By "dynamically", I mean "determined after I write the code for my expr".

New example

EDIT: To better illustrate the issue, here is different example. Look in the edit history to see the original.

require(data.table)
require(plyr)
options(datatable.verbose=TRUE)
DT <- CJ(a=0:1,b=0:1,y=2)

# setup:
expr  <- as.quoted(paste(expression(get(col_in_one)+get(col_in_two))))[[1]]

# usage: 
col_in_one <- 'a'
col_in_two <- 'b'
col_out    <- 'bah'
DT[,(col_out):=eval(expr)] # fails, should take the form j=eval(expr)

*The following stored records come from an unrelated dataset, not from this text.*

Here is a tiny trained network, its code and every weight. The questions are about switching its units off for an input and a class, where a switched-off unit gives its printed mean instead of its output.

import numpy as np


def w(rows, s, z=0):
    codes = np.array(rows[::2]) - 128.0
    scale = np.full(codes.shape[1], s)
    scale[-1] = z or s
    return codes * scale


def norm(h):
    return h / np.sqrt((h * h).mean(-1, keepdims=True) + 1e-5)


def f(y):
    return np.maximum(y, 0)


def log_softmax(a):
    a = a - a.max(-1, keepdims=True)
    return a - np.log(np.exp(a).sum(-1, keepdims=True))


def net(x, mask):
    res = np.array(x, float).reshape(1, 6) / 4 @ E
    u = 0
    for l in range(3):
        y = f(norm(res) @ A[l][:, :-1].T + A[l][:, -1])
        res = res + np.where(mask[u : u + 7], y, B[l][:, -1]) @ B[l][:, :-1]
        u += 7
    return log_softmax(norm(res)[-1] @ U[:, :-1].T + U[:, -1])


A, B = {}, {}
E = w([
[132,235,172,217,203,221],'x0',
[134,66,97,133,2,196],'x1',
[9,132,145,114,151,200],'x2',
[113,161,28,32,178,191],'x3',
[129,36,214,88,139,141],'x4',
[119,206,184,107,46,85],'x5',
],0.0068)
A[0] = w([
[4,90,162,49,100,102,242],'0.n1',
[136,136,120,165,210,75,2],'0.n2',
[166,155,198,99,72,73,74],'0.n3',
[131,87,68,76,101,102,79],'0.n4',
[171,73,102,165,158,33,32],'0.n5',
[159,164,124,114,37,161,203],'0.n6',
[120,133,142,130,186,133,6],'0.n7',
],0.012,0.003)
B[0] = w([
[207,17,60,248,253,93,254],'0.n1',
[168,58,87,119,104,33,177],'0.n2',
[193,171,100,165,133,75,211],'0.n3',
[181,166,137,1,174,144,205],'0.n4',
[49,146,146,165,48,227,197],'0.n5',
[167,142,114,207,166,146,214],'0.n6',
[117,124,177,48,165,129,156],'0.n7',
],0.0095,0.0074)
A[1] = w([
[125,143,150,111,179,101,77],'1.n1',
[121,146,2,52,113,145,105],'1.n2',
[125,81,179,170,191,232,253],'1.n3',
[202,156,186,122,159,83,75],'1.n4',
[136,60,135,77,109,152,78],'1.n5',
[138,156,142,156,197,43,165],'1.n6',
[79,172,149,89,138,114,58],'1.n7',
],0.012,0.0047)
B[1] = w([
[113,110,170,86,141,145,151],'1.n1',
[111,247,57,86,171,171,182],'1.n2',
[43,149,159,102,32,130,244],'1.n3',
[126,130,124,120,196,87,184],'1.n4',
[171,169,200,77,108,88,148],'1.n5',
[145,115,60,98,92,122,229],'1.n6',
[104,163,133,118,144,159,132],'1.n7',
],0.011)
A[2] = w([
[173,145,110,114,175,237,83],'2.n1',
[32,61,233,138,175,6,71],'2.n2',
[166,150,1,100,120,246,208],'2.n3',
[170,140,160,52,51,96,208],'2.n4',
[147,146,143,97,208,100,26],'2.n5',
[30,36,135,195,168,208,4],'2.n6',
[138,211,83,204,67,192,24],'2.n7',
],0.0087,0.0022)
B[2] = w([
[38,165,92,180,152,119,171],'2.n1',
[196,87,67,128,183,217,185],'2.n2',
[57,180,177,143,198,192,254],'2.n3',
[129,180,113,45,119,204,179],'2.n4',
[168,2,75,60,154,153,162],'2.n5',
[67,56,158,212,107,77,168],'2.n6',
[122,45,149,189,212,111,196],'2.n7',
],0.0093,0.0076)
U = w([
[115,79,135,219,120,148,218],'0',
[159,144,131,2,61,154,91],'1',
[225,136,167,117,55,112,2],'2',
[191,60,57,46,213,93,123],'3',
[67,218,80,77,227,206,155],'4',
[233,196,99,154,90,2,112],'5',
[45,148,199,114,31,162,99],'6',
],0.015,0.0082)

Each question gives the input, the list of numbers given to net, and the class t.
The units are the neurons (one row each of A and B). Each row of codes is followed by its name. A weight is (code - 128) times the scale printed after its matrix; where a second scale follows, it is the last column's (A, B and U).
mask holds one flag per neuron, layer by layer. A switched-off neuron (its flag False) gives its mean, the last column of its row in B, instead of its output. The means were averaged over made-up inputs and are rounded, as every weight is.
A unit's drop is (log p(t) with every unit on - log p(t) with that unit switched off) / (log p(t) with every unit on - log p(t) with every unit switched off).
The circuit of an input: a set's keep is (log p(t) with only the set's units on - log p(t) with every unit switched off) / (log p(t) with every unit on - log p(t) with every unit switched off). Starting from the 12 units with the biggest drops (on a tie, the unit counted first), units are removed one at a time, each time the one whose removal leaves the highest keep (on an exact tie, the one counted first), for as long as the keep stays at least 0.8.
units of the circuit, in order: the units of the circuit, biggest drop first
most important unit: the unit with the biggest drop
k most important neurons: the k neurons with the biggest drops, biggest first
top k neurons in layer l: the k neurons of layer l with the biggest drops, biggest first
drop of u: that unit's drop, to one decimal
input [2,-6,4,7,8,4], class 3: most important unit -> 0.n1
input [-4,-2,4,-7,-7,2], class 5: 2 most important neurons -> (0.n3 2.n3)
input [-7,8,-6,8,6,-1], class 4: 2 most important neurons -> (1.n2 2.n3)
input [-7,-3,-7,-7,7,-3], class 1: top 2 neurons in layer 0 -> (0.n5 0.n6)
input [-8,-7,-2,5,1,-6], class 4: units of the circuit, in order -> (0.n5 1.n2)
input [7,-1,2,2,3,-2], class 6: top 2 neurons in layer 0 -> (0.n4 0.n3)
input [5,8,2,6,6,-3], class 6: 2 most important neurons -> (1.n3 0.n4)
input [8,5,-5,-7,4,-5], class 6: 3 most important neurons -> (1.n3 0.n1 0.n3)
input [-6,3,5,7,8,7], class 3: top 2 neurons in layer 0 -> (0.n1 0.n4)
input [1,-2,0,-1,6,-8], class 6: units of the circuit, in order -> (1.n3 0.n1)
input [7,-8,4,-7,3,0], class 3: top 2 neurons in layer 1 -> (1.n4 1.n2)
input [-6,6,5,-6,-3,4], class 5: units of the circuit, in order -> (0.n5 0.n3)
input [5,-4,0,-5,6,-1], class 3: top 2 neurons in layer 2 -> (2.n2 2.n3)
input [-2,6,6,0,3,-7], class 0: units of the circuit, in order -> (2.n6)
input [3,-7,-6,0,-2,1], class 3: units of the circuit, in order -> (1.n3 2.n5)
input [-4,-6,8,-6,-6,1], class 0: 4 most important neurons -> (0.n1 0.n4 1.n2 0.n3)
input [3,1,6,-3,-3,-6], class 6: units of the circuit, in order -> (1.n3 0.n1)
input [-5,-7,5,8,3,-1], class 3: 2 most important neurons -> (0.n1 0.n5)
input [-4,-3,-1,1,-4,8], class 3: 4 most important neurons -> (1.n3 1.n4 0.n5 2.n5)
input [-4,2,1,4,4,7], class 3: 2 most important neurons -> (0.n1 0.n4)
input [-7,-5,8,3,1,-2], class 3: units of the circuit, in order -> (0.n1)
input [-5,-7,7,5,2,-5], class 3: 2 most important neurons -> (0.n1 0.n5)
input [5,4,0,-2,-5,4], class 0: 3 most important neurons -> (2.n7 1.n2 0.n4)
input [-1,4,-8,-5,8,-2], class 2: 2 most important neurons -> (0.n3 2.n3)
input [-6,7,5,-4,-8,-4], class 4: 2 most important neurons -> (0.n4 2.n3)
input [-7,6,-8,-8,5,-7], class 1: 2 most important neurons -> (0.n5 2.n4)
input [1,5,-8,3,8,-3], class 1: most important unit -> 1.n5
input [0,7,-2,-1,8,8], class 5: top 2 neurons in layer 0 -> (0.n3 0.n5)
input [-6,-4,-5,-4,7,-6], class 1: 2 most important neurons -> (0.n5 1.n5)
input [5,1,1,3,5,4], class 6: drop of 1.n3 -> 0.3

I want to keep the setup and usage stages separate, so my code is easier to maintain. My real expression is messier than this example (where it just chooses one column).

Questions

First question: How can I make the assigned-to column, "col_out", dynamic? I mean: I want to specify both "cols_in_*" and "col_out" on the fly.

I have tried creating various expressions in "expr", but as.quoted throws an error about not putting certain stuff to the left of the = symbol.

Second question: How can I avoid the warnings against using get?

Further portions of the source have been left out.